TASK GOAL
Once the line with "[K3 [K551 [K560 K512]]]" is found in the entries below, repeat it and each following line exactly, up to and including the line with "[ 0.02 -0.48". Add no other lines.

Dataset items

---+---

Each row was made from one small tree. Brackets hold a mark, then the marks that hang from it, in the order of their numbers. Every link used is in the known rows. Write each row's tree.
Known rows
[K3 [K551 [K279 K344]]]: [ 0.27  0.09  0.75 -0.04  0.09 -0.37  0.16  0.17 -0.24  0.88  0.06  2.62
 -0.44 -0.27  0.10  0.11  1.14 -0.33 -0.28 -0.32  0.13 -0.73  0.13 -0.33
 -0.38  0.40 -0.11]
[K3 [K551 [K279 K344] [K560 K472]]]: [ 0.12  0.36  0.92  0.16  0.47 -1.05  0.39  0.09 -0.05  1.09  0.17 -2.22
 -0.57 -0.46  0.12  0.59 -0.43 -0.28 -0.65 -0.86  0.37 -1.02 -0.06 -2.17
  0.34  0.23 -0.91]
[K472 K279]: [ 0.12 -0.07 -0.07 -0.12 -1.10 -0.78 -0.60  0.40 -0.31 -0.35 -0.53  0.00
 -0.28  0.70  0.13  0.57  1.41  0.03  0.39 -0.28 -0.24  1.73 -0.08  2.80
  0.45 -0.14  0.69]
[K560 K472 K512 [K962 [K279 K344]]]: [ 0.33  0.07 -0.71 -0.22 -1.39  2.69  0.26 -0.52  0.35 -0.02  0.15  0.72
  0.96  0.42 -0.28  0.41  0.73  0.46  0.61 -0.17 -0.26  0.54  0.25  0.99
 -0.61 -0.07  0.68]
[K560 K512 [K962 [K551 [K279 K344]]]]: [ 0.29  0.01  0.23  0.04  2.00 -0.44  0.41 -0.18  0.20 -0.48  0.45  4.77
  0.31  0.06  0.00 -0.78  0.00 -0.01  0.41 -0.31 -0.17  0.82 -0.22 -0.30
  0.43  0.20 -0.54]
[K560 K962]: [ 0.19  0.05 -0.18  0.06 -0.89 -1.19  1.36 -0.03 -0.24 -0.46  0.15 -1.15
 -0.27 -0.07 -0.09 -0.30  1.62 -0.24  0.44  0.00  0.31  1.07  0.07  1.20
 -0.54 -0.12  0.67]
[K560 K512 K962]: [ 0.15 -0.82 -0.47 -0.05 -0.86 -0.99  0.33 -0.28  0.03 -0.46  0.11  1.34
  0.61 -0.04 -0.08 -0.59  0.08 -0.04  0.56  0.45 -0.17  0.80  0.14  1.30
 -0.21 -0.27  0.52]
[K962 K279 K551]: [-0.02  0.34 -0.59 -0.27  1.03  2.80 -0.55 -0.01 -0.32 -0.53 -0.33 -0.47
  0.42  0.46 -0.01  0.20  1.29  0.10 -0.52 -0.07  0.36  1.44  0.63  1.23
 -1.33  0.31  0.87]
[K560 [K472 K279] K512 K962]: [ 0.28 -0.71 -0.63 -0.08 -0.72 -1.49  0.29 -0.18  0.23 -0.49 -0.31 -2.96
  0.37  0.82 -0.11  0.43 -0.04  0.47  0.73 -0.16 -0.08  1.03 -0.46  2.89
  1.02 -0.51  0.34]
[K344 [K512 K279]]: [-0.48  0.17  0.31 -0.30 -0.68 -0.19 -0.52  0.62 -0.22 -0.22 -0.22 -0.39
 -0.20 -0.58  0.00 -0.16  1.07  0.26 -0.26  1.23 -0.37 -2.96 -0.17  0.77
  0.22 -0.13  0.68]
[K962 K279]: [-0.16  0.22 -0.32 -0.43 -1.50  2.72 -0.54 -0.06 -0.27  0.01 -0.32 -0.02
  0.51  0.26 -0.06  0.72  1.69  0.13 -0.30  0.20 -0.30  1.39  0.60  1.26
 -1.60  0.11  0.65]
[K962 [K551 [K279 K344] [K560 K472]]]: [ 0.19  1.11  0.69  0.23  1.98 -1.15 -0.21  0.17  0.05 -0.28  0.49 -1.80
 -0.33 -0.25  0.09  0.25 -0.11 -0.39 -0.24 -0.69  0.53  0.76 -0.19 -2.29
  0.78  0.26 -1.13]
[K512 [K279 K344]]: [ 0.06  1.18  0.05 -0.27 -1.03  0.24 -0.60  0.48 -0.24 -0.15  0.27  3.60
  1.78 -0.37 -0.10  0.49  2.02  0.03  0.18  0.32 -0.07 -0.75  0.27  0.37
  0.72  0.30  1.25]
[K962 [K279 K344]]: [ 0.05  0.64 -0.34 -0.42 -1.87  3.56 -0.77 -0.04 -0.22  0.11 -0.10  3.57
  0.28  0.32 -0.08  0.55  2.19 -0.01  0.08 -0.01 -0.32  1.33  0.71  0.93
 -1.24  0.28  1.11]
[K551 K279 [K560 K472 K512]]: [-0.44 -0.56  0.92 -0.14 -0.46 -2.04 -1.26 -0.03  0.29  0.13  0.16 -2.70
  1.05 -0.38  0.05  0.61 -1.81  0.05 -0.33  0.38 -0.25  0.32 -0.13 -1.77
  0.46 -0.29 -1.78]
[K551 [K279 [K344 K512]] K560]: [-0.47  0.12  1.46  0.01 -0.55 -0.20 -0.38  0.50 -0.08  0.36  0.14  2.70
 -2.64 -0.72  0.13 -0.59 -0.24 -0.38  0.05  0.41 -0.44 -1.23 -0.23 -2.01
  0.07 -0.07 -1.33]
[K3 [K551 K560]]: [ 0.13 -0.32 -0.29  0.38  0.13 -0.85  0.38  0.04 -0.36  0.70 -0.24 -1.49
 -0.39 -0.26  0.08 -0.25 -0.67 -0.39 -0.80  0.02  0.60 -0.68  0.22 -0.47
 -0.55  0.20  0.50]
[K512 K279]: [-0.23  0.68  0.08 -0.32 -0.80 -0.56 -0.51  0.52 -0.30 -0.29 -0.02  0.01
  2.27 -0.41  0.08  0.55  1.44  0.10 -0.27  0.45 -0.20 -0.76  0.21  0.67
  0.19  0.18  0.85]
[K551 [K279 K344]]: [ 0.07  0.51  1.07 -0.19 -1.00 -0.47 -0.60  0.34 -0.17  0.06  0.24  3.35
 -0.17 -0.25  0.04  0.21  1.91 -0.44  0.34 -0.21 -0.38  1.39  0.20 -0.35
  0.16  0.18 -0.47]
[K560 K472 [K512 K279]]: [-0.07 -0.17 -0.11 -0.25 -0.77 -0.99 -1.46  0.02  0.16 -0.35  0.11 -2.01
  3.18 -0.23 -0.14  0.68 -0.03  0.36 -0.24  0.96 -0.33 -1.32  0.10  0.84
  0.79 -0.32  0.52]
[K962 [K279 [K344 K512]] [K551 K560]]: [-0.24  0.42 -0.39  0.05  1.32  3.78 -0.41  0.09 -0.11 -0.07 -0.24  2.87
 -2.41  0.03  0.01 -0.93 -0.28  0.02 -0.22  0.07 -0.05 -1.11  0.06 -0.72
 -0.97  0.35  0.37]
[K551 [K279 [K344 K512]]]: [-0.05  0.01  1.52 -0.25 -0.90 -0.06 -0.70  0.49 -0.16  0.12  0.06  3.18
 -2.50 -0.50 -0.03 -0.51  1.44 -0.29  0.26  0.64 -0.47 -1.04 -0.15 -0.23
  0.04 -0.21 -0.66]
[K344 K512]: [-0.10 -0.48  0.21 -0.13 -1.14 -0.49 -0.45  0.22 -0.34 -0.32 -0.46 -0.57
 -2.35 -0.35  0.04 -0.79  1.22 -0.26  0.06  0.99 -0.11 -1.04 -0.10  1.30
 -0.66 -0.43  0.57]

Write each row's tree
[-0.25  0.26  1.35 -0.08 -0.42 -2.07 -0.22  0.31  0.01  0.12  0.23 -4.94
  0.26 -0.43  0.12  0.83 -0.40 -0.13 -0.40 -0.18  0.16  0.81 -0.02 -1.99
  0.17 -0.14 -1.65] => [K551 K279 [K560 K472]]
[-0.29 -0.24 -0.41 -0.34 -0.36 -0.69  0.29  0.00  0.09 -0.33  0.23  1.43
  2.86 -0.23 -0.11 -0.18  0.07  0.44  0.27  0.70 -0.34 -1.30 -0.03  0.79
  0.38 -0.01  0.64] => [K560 [K512 K279] K962]
[ 0.15 -0.03  0.03 -0.28 -1.15  0.44 -0.71  0.44 -0.21 -0.25 -0.60  3.45
 -3.12  0.50  0.05 -0.15  1.51  0.03  0.77  0.12 -0.44 -0.56 -0.42  2.67
  0.83 -0.24  0.79] => [K472 [K279 [K344 K512]]]
[-0.02  0.92  1.18  0.09 -0.66 -1.22 -0.31  0.20  0.10  0.22  0.40 -1.51
 -0.12 -0.46  0.11  0.74  0.15 -0.35 -0.01 -0.59 -0.09  0.77  0.03 -2.16
  0.64  0.00 -1.19] => [K551 [K279 K344] [K560 K472]]
[ 0.46 -0.47 -0.95  0.12  1.81 -1.42  0.38 -0.27  0.25 -0.93 -0.23 -3.28
  0.14  1.09  0.00 -0.03 -0.38  0.45  0.57 -0.49  0.43  1.23 -0.50  2.79
  1.19 -0.20  0.54] => [K560 [K472 K279] K512 [K962 K551]]
[-0.46 -0.03 -0.25 -0.15 -0.44 -1.27 -1.26  0.13  0.25 -0.08  0.06 -2.58
  3.06 -0.38 -0.02  0.76 -1.59  0.31 -0.40  0.70 -0.25 -1.56 -0.01 -1.08
  0.94 -0.13 -0.05] => [K551 [K560 K472 [K512 K279]]]
[-0.03  0.20 -0.09 -0.30 -1.38  3.52  1.12  0.01 -0.07  0.09 -0.17  2.63
 -2.51  0.05 -0.18 -0.49  1.83  0.25  0.51  0.14 -0.40 -1.03  0.17  1.09
 -1.26 -0.07  0.86] => [K560 [K962 [K279 [K344 K512]]]]
[ 0.19  0.46 -0.29 -0.28 -0.92 -0.43 -1.51  0.07  0.16 -0.21  0.22  1.39
  2.89 -0.21 -0.14  0.72  0.55  0.19  0.29  0.72 -0.37 -1.12  0.05  0.55
  1.44 -0.05  0.98] => [K560 K472 [K512 [K279 K344]]]
[-0.63  0.15 -0.30 -0.06 -0.94  2.31  1.49 -0.15 -0.09  0.21  0.03 -1.26
  0.24  0.07 -0.04  0.05  0.15  0.16 -0.23 -0.35 -0.01  0.99  0.45 -0.55
 -1.54  0.14 -0.10] => [K551 [K560 [K962 K279]]]
[-0.21  0.37 -0.51  0.04 -0.23 -0.10  0.39 -0.01  0.23  0.09  0.58  4.84
  2.42 -0.48 -0.08 -0.12 -0.98  0.28  0.51  0.32 -0.49 -1.56 -0.04 -1.19
  0.98  0.31  0.27] => [K551 [K560 [K512 [K279 K344]] K962]]
[-0.01 -0.48 -0.97  0.23  1.95 -1.49 -1.18 -0.08  0.21 -0.67 -0.33 -2.68
  0.38  0.91  0.18  0.29 -1.97  0.23 -0.02 -0.52  0.12  0.91 -0.49  0.95
  1.28 -0.14 -0.06] => [K962 [K551 [K560 [K472 K279] K512]]]
[ 0.28 -0.50 -0.97  0.21  1.77 -0.95  0.45 -0.28  0.05 -0.92 -0.01  1.15
  0.51  0.30 -0.09 -0.96 -0.28 -0.03  0.39  0.36  0.33  0.90 -0.06  1.21
 -0.11 -0.03  0.68] => [K560 K512 [K962 K551]]
[-0.46 -1.26  0.50  0.11  0.63 -1.02 -0.52 -0.11 -0.02  1.07 -0.10  1.02
  0.60 -0.40  0.18  0.11 -2.45 -0.03 -0.93  0.37 -0.07 -1.22 -0.03 -1.70
 -0.21  0.10 -1.41] => [K3 [K551 K279 [K560 K512]]]
[-0.19 -0.62 -0.77  0.19  1.85 -0.82 -1.10 -0.16 -0.02 -0.60 -0.12  1.51
  0.62  0.05  0.03 -0.62 -1.91 -0.24 -0.18  0.42  0.17  0.78  0.03 -0.51
  0.09  0.11 -0.01] => [K962 [K551 [K560 K512]]]
[-0.57 -0.49  0.48  0.08  2.14 -1.07 -1.14  0.03  0.08 -0.28  0.09  1.54
  0.82 -0.20  0.17 -0.24 -2.23 -0.05 -0.31  0.29 -0.07  0.79 -0.07 -1.81
  0.10  0.12 -1.58] => [K962 [K551 K279 [K560 K512]]]
[-0.40  0.20  1.08  0.08 -0.12 -1.64  1.45  0.25 -0.07  0.13  0.51 -1.43
 -0.07 -0.48  0.10 -0.23 -0.30 -0.25  0.00 -0.36 -0.07  0.80 -0.01 -1.89
 -0.22 -0.10 -1.68] => [K551 K279 [K560 K962]]
[ 0.51  0.17  0.21 -0.16 -1.17 -0.36 -0.66  0.36 -0.03 -0.29 -0.62 -1.13
 -3.02  0.54 -0.11  0.24  1.59  0.05  0.75  0.00 -0.22 -0.77 -0.59  2.61
  1.19 -0.33  0.78] => [K560 [K472 [K279 [K344 K512]]]]
[ 0.73  0.38 -0.44  0.38  1.80 -1.84  1.47 -0.15 -0.06 -0.97  0.11 -5.86
 -0.31  0.19 -0.12 -0.42  1.42 -0.25  0.11 -0.44  1.04  1.02 -0.15  1.07
  0.02 -0.09  0.79] => [K560 K472 [K962 K551]]
[ 0.12 -0.13 -0.52  0.18 -0.80 -0.66 -1.33 -0.04  0.24 -0.09 -0.17  1.38
  0.16  0.68  0.02  0.84 -1.22  0.09  0.72 -0.48 -0.39  0.98 -0.35  0.85
  1.64 -0.09  0.17] => [K551 [K560 [K472 [K279 K344]] K512]]
[ 0.44  0.94 -0.57  0.24  1.76 -0.71 -0.33  0.20  0.02 -0.53 -0.12 -1.37
 -0.90  0.85  0.07  0.46 -0.06 -0.09  0.29 -1.25  0.59  1.33 -0.40  0.61
  1.47  0.28  0.40] => [K962 [K551 [K560 [K472 [K279 K344]]]]]
[ 0.25  0.71 -0.29 -0.21 -1.46  3.22  1.11 -0.10 -0.14  0.10  0.11  2.93
  0.03  0.31 -0.17  0.05  2.39  0.12  0.56 -0.44 -0.13  1.15  0.50  0.98
 -1.09  0.26  1.04] => [K560 [K962 [K279 K344]]]
[ 0.28 -0.20 -0.23  0.46  0.28 -1.53  0.47 -0.10 -0.14  0.65 -0.31 -5.92
 -0.42 -0.27  0.03  0.29 -0.64 -0.36 -0.86 -0.14  0.87 -0.97  0.07 -0.59
 -0.15  0.02  0.36] => [K3 [K551 [K560 K472]]]
[ 0.19 -0.32 -0.81  0.37  1.84 -1.44 -1.10 -0.30  0.18 -0.73 -0.06 -3.00
  0.72  0.09 -0.01 -0.21 -1.85 -0.17 -0.30  0.21  0.65  0.61 -0.13 -0.60
  0.38 -0.20 -0.09] => [K962 [K551 [K560 K472 K512]]]
[ 0.13 -0.34 -0.36  0.57  0.52 -1.11  2.21 -0.14 -0.20  0.69 -0.02 -2.18
 -0.65 -0.30  0.07 -0.79 -0.45 -0.27 -0.44 -0.32  0.87 -0.85  0.04 -0.46
 -0.71  0.08  0.41] => [K3 [K551 [K560 K962]]]
[-0.50 -1.20 -0.95  0.22  0.12  2.84  1.20 -0.56  0.13  1.06 -0.18  0.57
  0.70  0.13 -0.04 -0.27 -2.10  0.50 -0.56  0.01  0.06 -1.22  0.25 -0.36
 -1.51  0.17  0.10] => [K3 [K551 [K560 K512 [K962 K279]]]]
[-0.25 -0.43 -0.62  0.21  0.62 -1.17 -0.46 -0.10  0.15  0.81 -0.06 -3.20
  2.85 -0.43 -0.03  0.51 -2.27  0.45 -1.11  0.48  0.16 -3.18 -0.08 -0.93
  0.70  0.00  0.28] => [K3 [K551 [K560 K472 [K512 K279]]]]
[-0.07 -1.25 -0.79  0.34  0.35 -0.74 -0.59 -0.28 -0.02  0.69 -0.25  1.06
  0.35 -0.19  0.08 -0.46 -2.15 -0.18 -0.75  0.53  0.15 -0.94  0.09 -0.41
 -0.31  0.00  0.32] => [K3 [K551 [K560 K512]]]
[-0.49 -0.33  0.99  0.22  0.62 -1.33  0.36  0.21 -0.24  1.05  0.05 -1.47
 -0.24 -0.49  0.24  0.11 -1.11 -0.26 -1.02 -0.15  0.28 -0.86  0.07 -1.83
 -0.59  0.21 -1.17] => [K3 [K551 K279 K560]]
[ 0.02 -0.48 -0.69 -0.34 -1.23  2.05  0.33 -0.49  0.31 -0.11 -0.17 -2.97
  1.26  0.37 -0.25  0.42  0.29  0.49  0.12  0.19 -0.25  0.62  0.21  1.31
 -0.99 -0.40  0.40] => [K560 K472 K512 [K962 K279]]
[ 0.19 -0.97 -0.57  0.39  0.33 -1.54 -0.48 -0.33  0.10  0.63 -0.20 -3.47
  0.54 -0.21  0.02  0.10 -2.08 -0.12 -0.84  0.16  0.44 -1.10 -0.11 -0.52
  0.04 -0.21  0.17] => [K3 [K551 [K560 K472 K512]]]
[-0.05 -0.52  0.35 -0.16  2.16 -1.09  0.46 -0.10  0.10 -0.58  0.23  0.84
  0.67  0.06  0.06 -0.58 -0.58  0.08  0.09  0.29  0.05  0.92 -0.24 -0.06
  0.08 -0.07 -0.94] => [K560 K512 [K962 [K551 K279]]]
[ 0.11  0.30 -0.34 -0.17  0.87  4.01 -0.52  0.08 -0.23 -0.32 -0.45  3.18
 -2.31  0.33 -0.04 -0.54  1.39  0.12 -0.11  0.29  0.07 -0.89  0.11  1.01
 -1.02  0.30  1.08] => [K962 [K279 [K344 K512]] K551]
[-0.34  0.27 -0.05  0.03 -1.07  3.28  1.28 -0.02  0.02  0.41  0.00  2.39
 -2.52 -0.16 -0.11 -0.65  0.26  0.10  0.22  0.01 -0.28 -1.35  0.14 -0.72
 -1.23 -0.04  0.22] => [K551 [K560 [K962 [K279 [K344 K512]]]]]
[-0.23  0.34  1.62 -0.06 -0.61 -0.82 -0.35  0.28  0.08  0.29  0.14 -1.75
 -2.59 -0.67  0.07 -0.18 -0.23 -0.25  0.05  0.09 -0.17 -1.42 -0.36 -2.00
  0.42 -0.41 -1.47] => [K551 [K279 [K344 K512]] [K560 K472]]
[ 0.31  0.78 -0.62 -0.24  0.76  3.57 -0.51 -0.04 -0.25 -0.39 -0.10  3.40
  0.07  0.55 -0.01  0.15  1.76 -0.04  0.01 -0.40  0.19  1.30  0.52  0.85
 -1.03  0.63  1.25] => [K962 [K279 K344] K551]
[-0.22 -0.63 -0.36  0.10 -0.63 -1.49 -1.32 -0.07  0.18 -0.17 -0.41 -2.45
  0.52  0.66  0.10  0.78 -1.78  0.24  0.16 -0.07 -0.22  0.91 -0.36  1.03
  1.29 -0.34 -0.20] => [K551 [K560 [K472 K279] K512]]
[ 0.45 -0.16 -0.48 -0.17 -1.28 -0.46 -1.56 -0.07  0.19 -0.28 -0.31  1.55
  0.27  0.84 -0.06  1.00  0.48  0.14  0.91 -0.24 -0.36  1.28 -0.28  2.59
  1.62 -0.20  0.71] => [K560 [K472 [K279 K344]] K512]
[-0.02 -0.19  1.08  0.17  0.66 -1.80  0.43  0.15 -0.05  0.94 -0.02 -5.93
 -0.17 -0.47  0.20  0.43 -0.95 -0.21 -1.08 -0.41  0.59 -0.92  0.04 -1.92
 -0.14  0.01 -1.24] => [K3 [K551 K279 [K560 K472]]]
[ 0.69 -0.05 -0.69 -0.03 -0.86 -0.86  0.20 -0.24  0.33 -0.34 -0.06  0.78
  0.14  0.91 -0.17  0.33  0.48  0.30  1.15 -0.54 -0.28  1.04 -0.38  2.62
  1.51 -0.28  0.72] => [K560 [K472 [K279 K344]] K512 K962]
[ 0.12 -0.41  1.22  0.03  0.16  0.02  0.06  0.32 -0.25  0.96 -0.22  2.38
 -2.92 -0.55  0.08 -0.64  0.69 -0.24 -0.36  0.23 -0.06 -2.59 -0.22 -0.19
 -0.30  0.01 -0.25] => [K3 [K551 [K279 [K344 K512]]]]
[ 0.26  0.57 -0.34  0.28  1.83 -1.79 -0.12  0.02 -0.09 -0.67 -0.08 -5.47
 -0.26  0.00  0.07 -0.08 -0.32 -0.36 -0.53 -0.35  1.03  0.87  0.05 -0.72
  0.09 -0.04  0.16] => [K962 [K551 [K560 K472]]]
[-0.32  0.76 -0.50 -0.04 -1.11  3.04  1.38 -0.12  0.00  0.26  0.29  2.44
 -0.20  0.10 -0.12  0.01  0.77  0.10  0.28 -0.72 -0.18  0.76  0.51 -0.85
 -1.16  0.28  0.35] => [K551 [K560 [K962 [K279 K344]]]]
[ 0.06 -0.53 -0.45  0.25 -0.41 -1.86  0.65 -0.41  0.31 -0.25  0.19 -3.52
  0.53 -0.21 -0.13 -0.11 -1.47 -0.01  0.25  0.08  0.13  0.33 -0.19 -0.44
  0.14 -0.54 -0.21] => [K551 [K560 K472 K512 K962]]
[-0.33 -0.70 -0.62 -0.24 -1.27  2.60  0.27 -0.39  0.10  0.00 -0.07  1.63
  1.28  0.37 -0.09  0.20  0.26  0.49  0.25  0.44 -0.56  0.84  0.39  1.29
 -1.33 -0.12  0.42] => [K560 K512 [K962 K279]]
[ 0.23  0.39  0.10 -0.09 -1.31  3.09  1.26 -0.13  0.09  0.08 -0.22 -1.86
 -2.35  0.08 -0.28 -0.21  1.90  0.27  0.30 -0.02 -0.22 -1.18  0.07  1.13
 -0.98 -0.21  0.79] => [K560 K472 [K962 [K279 [K344 K512]]]]
[-0.05  0.27  0.74  0.38  0.84 -0.69  2.14  0.13 -0.11  1.06  0.41  1.47
 -0.93 -0.49  0.08 -0.50 -0.25 -0.28 -0.33 -0.83  0.41 -0.87 -0.06 -2.05
 -0.20  0.39 -0.84] => [K3 [K551 [K279 K344] [K560 K962]]]
[-0.61 -0.67  0.83 -0.06 -0.13 -1.43  0.61 -0.08  0.21  0.14  0.37  1.01
  0.77 -0.37  0.11 -0.31 -1.91  0.02  0.17  0.24 -0.46  0.43 -0.08 -1.77
  0.13 -0.17 -1.77] => [K551 K279 [K560 K512 K962]]
[ 0.16  0.10 -1.15 -0.06  1.14  3.39  0.29 -0.34  0.15 -0.40  0.13  4.90
  0.65  0.62 -0.18 -0.44  0.36  0.33  0.32 -0.26 -0.12  1.04  0.20  0.98
 -0.72  0.38  0.98] => [K560 K512 [K962 [K279 K344] K551]]
[ 0.01  0.39  0.63 -0.07  2.09 -1.47  1.44  0.18 -0.15 -0.57  0.35 -1.24
 -0.20 -0.05  0.10 -0.43  1.03 -0.07 -0.05 -0.44  0.47  1.03 -0.03 -0.20
 -0.32  0.09 -0.76] => [K560 [K962 [K551 K279]]]
[ 0.09  1.00 -0.34  0.13 -1.06  2.24  1.39 -0.26  0.15  0.23  0.28 -1.97
 -0.10  0.12 -0.19  0.25  0.74  0.04  0.28 -0.88  0.15  0.69  0.40 -0.88
 -0.59  0.13  0.32] => [K551 [K560 K472 [K962 [K279 K344]]]]
[-0.05  0.02  0.79 -0.05 -0.55 -1.11 -1.21 -0.12  0.34  0.22  0.41  1.02
  0.74 -0.34  0.03  0.68 -1.26 -0.17  0.08  0.01 -0.48  0.42 -0.05 -2.07
  0.88 -0.11 -1.49] => [K551 [K279 K344] [K560 K472 K512]]
[ 0.43  0.80  0.56  0.02  1.88 -0.51  1.36  0.20 -0.07 -0.51  0.56  2.21
 -0.59  0.03  0.05 -0.45  1.48 -0.30  0.37 -0.70  0.40  1.04  0.01 -0.45
  0.14  0.28 -0.42] => [K560 [K962 [K551 [K279 K344]]]]
[-0.39 -0.29  0.75 -0.12 -0.63 -0.57 -1.37 -0.01  0.15  0.31  0.48  5.51
  0.70 -0.32  0.07  0.10 -1.34 -0.24  0.12  0.29 -0.74  0.59  0.03 -1.96
  0.49  0.13 -1.30] => [K551 [K279 K344] [K560 K512]]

---+---

ANSWER FOR THE TASK
 -0.31  0.00  0.32] => [K3 [K551 [K560 K512]]]
[-0.49 -0.33  0.99  0.22  0.62 -1.33  0.36  0.21 -0.24  1.05  0.05 -1.47
 -0.24 -0.49  0.24  0.11 -1.11 -0.26 -1.02 -0.15  0.28 -0.86  0.07 -1.83
 -0.59  0.21 -1.17] => [K3 [K551 K279 K560]]
[ 0.02 -0.48 -0.69 -0.34 -1.23  2.05  0.33 -0.49  0.31 -0.11 -0.17 -2.97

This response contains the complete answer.